Blue: Asymmetric 8bit quantization

Orange: Regular Binary Quantization

Dataset: Laion 1 million 512d vectors


</details>


## Changes in Text Index

![Section 2](/blog/qdrant-1.15.x/section-2.png)

Full-text filtering in Qdrant in an efficient way to combine Vector-based scoring with exact keyword match.
And in v1.15 full-text index received a number of upgrades which make vector similarity even more useful.

### Multilingual Tokenization

Previous versions of Qdrant relied on [charabia](https://github.com/meilisearch/charabia) package to perform multilingual tokenizetion.
Unfortunately this package has a significant memory overhead for tokenizers in Korean and Japanese languages, so we could not enable in by default.
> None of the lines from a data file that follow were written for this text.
The rows of a group lie close to one hidden flat surface of 9 dimensions, which passes through zero. Surfaces can cross.
Some rows, each with its group after it:
[  4  -6  -6  13  24   5 -10   7  -1 -19  -9 -10   0   2] -> q407
[ -4  -9  -9  -8 -10   6  -1  12 -14   0   4   6  -2 -15] -> q407
[ -8  11  12  -3  -4   0  -1  15  11  -1  12   5 -15 -11] -> q896
[ 11   2  -2  -6   2   3 -20   1 -14   0   3   2   5   4] -> q855
[-17   6 -10  10  12  -3 -18  -7  -6  -2 -16   2  -3   8] -> q210
[ -8   0  10  -7 -13  -8  -2 -12   1   8   6  -7  -7  -7] -> q896
[-28   3  -3  -2 -16  -9   0  18   0 -16  -7 -16  -4  -8] -> q407
[-17 -13   3   1   3  11  -2  -8  10 -10 -11   6  18   2] -> q855
[  4   7  12  16 -10 -14  -7   4 -12 -11   2  13  -4  -6] -> q210
[ -3 -11  13 -10   3   1  25 -11 -10  -1   0   4  -1  24] -> q855
[-13   9   0  10  -3  -2  11 -14  -8  11   3 -17 -16   6] -> q855
[ -9  -1 -25  -2  -2  -6 -10  -6 -16  11  10   6   2   4] -> q855
[ 10  -5  -9  15  -9  -1  -5   3  -1   6 -17 -11   6 -25] -> q210
[  9  -4  13   0  -5 -19  -2   1   0 -15  -6   2   3   3] -> q407
[  8  -3   4  -8   5 -10  -9   3  -6 -17   5   5  -4   0] -> q896
[ -1  11  27   6 -11 -15   0  11  -6   7  -4  -7  -7   8] -> q855
[  1   2   1   4   1 -13 -23  -4  -8  24 -14  11  10   5] -> q896
[-16   4 -14  11 -17  -3  -2   8 -14  -2  -9   3  -5 -16] -> q407
[ -1   4  -4  -5  -6  -7   9  -4   8  11 -21   9  -5  -5] -> q210
[-4 -6 13 -2 -6 -7 -2 -5 -6 -3 -5 -1  7  8] -> q210
[ 12  -1  -2  12   6 -15 -15   2   7   2 -16  13  12  -4] -> q855
[ -6   2   6  -7   4   1   5 -15  -2  -6 -12   6  -3  14] -> q210
[-18  15 -15  -7 -13  -3  -8  -7 -13  11  10   6  -9   3] -> q855
[ 11  15  10  -6   1  20  -1 -12   6 -11  -7  -7 -12  -6] -> q855
[  2   0   2   1  18  11 -13  10  19  21   1  -2   8   3] -> q407
[  5   2 -14 -13  -5 -11   2   2   6  10  10  -8  -2   1] -> q210
[  9  -6  -1 -10   3 -25  -5  14   1 -16  20  -5  -4   3] -> q407
[  4  -2   2  16   4  11  15  18   1  -7 -17   7  10   4] -> q896
[  0   0 -13  10   1 -14  -1   0 -24  -3  10   8 -13  -1] -> q407
[  8  -1 -13   5   9 -13 -10  -4  -3 -10   0  -3   2   5] -> q896
[-11  15   1   5  -1   2   1  -1  24  21   6 -11   8  11] -> q855
[-22  -2  -1   2  12   7  -7  -2  -6  -9 -13  19  -3   6] -> q210
[ -5   3  -1 -10   2   5  -5   7  -5   6   3  14  -2   4] -> q896
[  6   2  -8 -14  -7   0   8   7  -3  17  12  -4   3  10] -> q896
[ 10   2 -13  17  18   9  -2   6 -11   8   2  -7 -10  -3] -> q407
[  2   0  13   0   8  19  -2 -10   9   7  -5   0  -1  -3] -> q896
[ -8 -10   4 -10   0   4  -2   1 -17 -21   6  19  -1   2] -> q210
[  6  -9   2   0  -1  -9 -10   5  -4  -6  -3  12   8  -6] -> q407
[ 16  -6   8  -2 -13   0  19   6   7  11   4 -17   8  -2] -> q896
[  2  11   7  14 -20  -6  10   2  -2   3   0  10  -9 -19] -> q210

New rows. What belongs after each?
[ -5  -1  -7   4   0 -13 -16   4  -6  15   1   8  17  12] -> q855
[ 10 -12   0   0  14  18 -16  -3 -12  -7   3 -15  15   5] -> q855
[  4 -12  -1   6 -11  -2   7   8  -2 -11   0  -4   4 -16] -> q896
[ 10  -6  12 -21 -12   9   7  11   2   5   3  -3   6  -6] -> q407
[ -9   1  -1 -11  -4   3   8  -9  -7  -9   5  12  -8   5] -> q210
[-12   1   2 -13  -2  23  -4  -5  -3  -6   8  -6   6   6] -> q855
[ -6   0 -18 -18  -1   6  10 -11  -2   3  10  16   0   9] -> q855
[-13  -8   0  17   3  -4   0  -8  15  -3 -19   5  11  -5] -> q855
[ 12  -3  -2  14  19  19  -6   8   5  -5 -15   2   3 -10] -> q210
[-15   4   2  -2  -3  15  -3  -6   0   2   6 -14   1   3] -> q855
[-15  -6   1 -10  -3  12  -2  -1   8 -12  -7   0   9  -2] -> q407
[ 13   6   5   5   2   3 -10   9  -1   0   3 -15  -3  -8] -> q855
[  8  24   2   5   7  -4   6  -4   9   2  -1  13 -18   7] -> q210
[ 24   4   6   3   4 -11  11  -3  -8  -7   8 -10 -12   8] -> q407
[ -9   6   3  15   4  -4   0  11  -1  -3 -16  12   2   5] -> q896
[ -8  -7  -3 -10  -1  -1  -6   3 -21 -23   9  23  -4  -1] -> q210
[-10   9   1  -7  -8  16  -7 -12  -6 -17  -6   2 -11 -12] -> q855
[  4  20   9 -10  -7   8 -24  -2  -5  -3  -6   6   0   1] -> q855
[  3   1  -9   7  10  14  14  10   8 -17   2  -3  -2  -1] -> q896
[-21   1  -1   0  -3 -15 -24 -10 -12 -10  -2  16 -10  -9] -> q896
[-12  -1 -23  -6   1  10  20 -18   6   3   8   2  -9  -2] -> q855
[  4   4  -9 -12   0 -14   3  11  20  23   1  -5   1   3] -> q210
[ -5  11  -7   6  12   5  -7 -13 -13 -19 -10  18 -16   4] -> q210
[-13 -11 -20  -2   1   0  23 -16  -3  -4   1   8 -10  -2] -> q855
[ -1   5 -16   8   4   3 -10 -13  -6   8   2  -7  -1  -1] -> q855
[ -4   3 -12  10   0   9 -12  -8 -22 -21  11  -2  -8  -8] -> q210
[ -6  10   8   2  -6  -4  14  -7   9   1  -7   2 -11   1] -> q855
[ -4   2  11   6  15   5 -10   6  -9 -18   8  14   0  12] -> q210
[ -3   4  19  10  -7  -1  14  11   4  -1   4 -24 -16  -8] -> q855
[ 22   4  11   7  -1   7   8   4   0 -11   4  13  -7 -10] -> q210
[-7  9  5  2 -8 -2 -3  0 22 15 -5  0 10 -1] -> q407
[  5   2 -13 -10   3   0   1 -12 -12   5   5  11  -3  12] -> q855
[ 15  -4  -7   1 -11 -12  -6   3 -13  -9  -3   7  -2 -16] -> q210
[ 11  -8  16  -7   2  -8   0   9 -22   4   2  -1  -9   6] -> q407
[ -8  -4  10  -2  -4   7   2  -9 -24 -11  -1 -10 -11   2] -> q855
[  7  -2  -6  -8   3   5   2  -4 -12  -4   7   0  -7   3] -> q855
[  0   7  11  12  -2  13  10  19  16  14  -5   1   1 -10] -> q896
[ 11   6  -2 -10  -6  -9   1 -20 -18 -19   5   2 -10   6] -> q210
[  9  -7  -3 -15   0  -2  18  14  -1   6  21   1  -3  10] -> q855
[ -5  -3   4  -3  -5   1  -1  -3  -5  -2  26 -19   5  10] -> q210
[ -4 -11  -6  13  -2   1   9  -2 -12 -11 -20   4  13   7] -> q896
[-14 -18  -3  -4   3   8   7  -1   5  -8   1   7  14   2] -> q855
[ 11   9   0  -6   7  10   0 -13  13   4  -4   4   5   9] -> q855
[ -2 -15   8   3   4  -6   8   0  -3   0  -5   5  11  12] -> q855
[  0 -17  17  -2   1 -10  17   3  -8  -5  -5   8   5  15] -> q855
[  5   5   2  19   1 -12 -24  15   5  10  -5  -7  10  -7] -> q855
[-21  12  13  10 -16 -16   6   1   4   2  -4   0  -9  -2] -> q896
[ 14  -9   7 -18  -1  -5  -5 -12  -3 -12  14 -10  -5  -5] -> q896
[  4  13   5   7  -9 -27   4   8  -1  14  -1   6 -11   4] -> q855
[-15  -4 -16   1  -5  -3   4   4   7   3   7   6   1  -9] -> q855
[ -3 -20  -6   4  -4 -16  10  19  -6  -8   5   8  -1 -13] -> q855
[  4 -17  -3   8  10  14  -2   5  -8  -8   7 -23   3 -10] -> q855
[  8   7   5  -7   4 -20 -11  10  -5  -9   4   6  -5  10] -> q896
[  7  18   3   4  15   2  -3 -15   1  -7   3  -3 -11  18] -> q210
[-19   1  22  -4 -10   1  -3   7   1  -1  -3   1  11  10] -> q855
[ 14  -3   5  11   9 -13 -13  -1   1 -15  -9  -2   2  -3] -> q896
[-15  -6  -4   7 -25  -5  12  -1   0   7   3 -11   2 -19] -> q896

With this update you can use a variety of languages in our full-text search index for filters.
This means that languages that don't have clear word boundaries and aren't separated by space such as Japanase and Chinese are now natively supported.
Previously, only languages with spaces were supported (with `"word"` tokenization), or you had to compile Qdrant yourself.

In the new v1.15 release we completely reworked which tokenizer packages are used for specific languages.
It allowed us to pack everything in the main build without sacrificing performance.

Qdrant now supports multilingual tokenization, meaning that search will perform more consistently in multilingual datasets without needing external preprocessing.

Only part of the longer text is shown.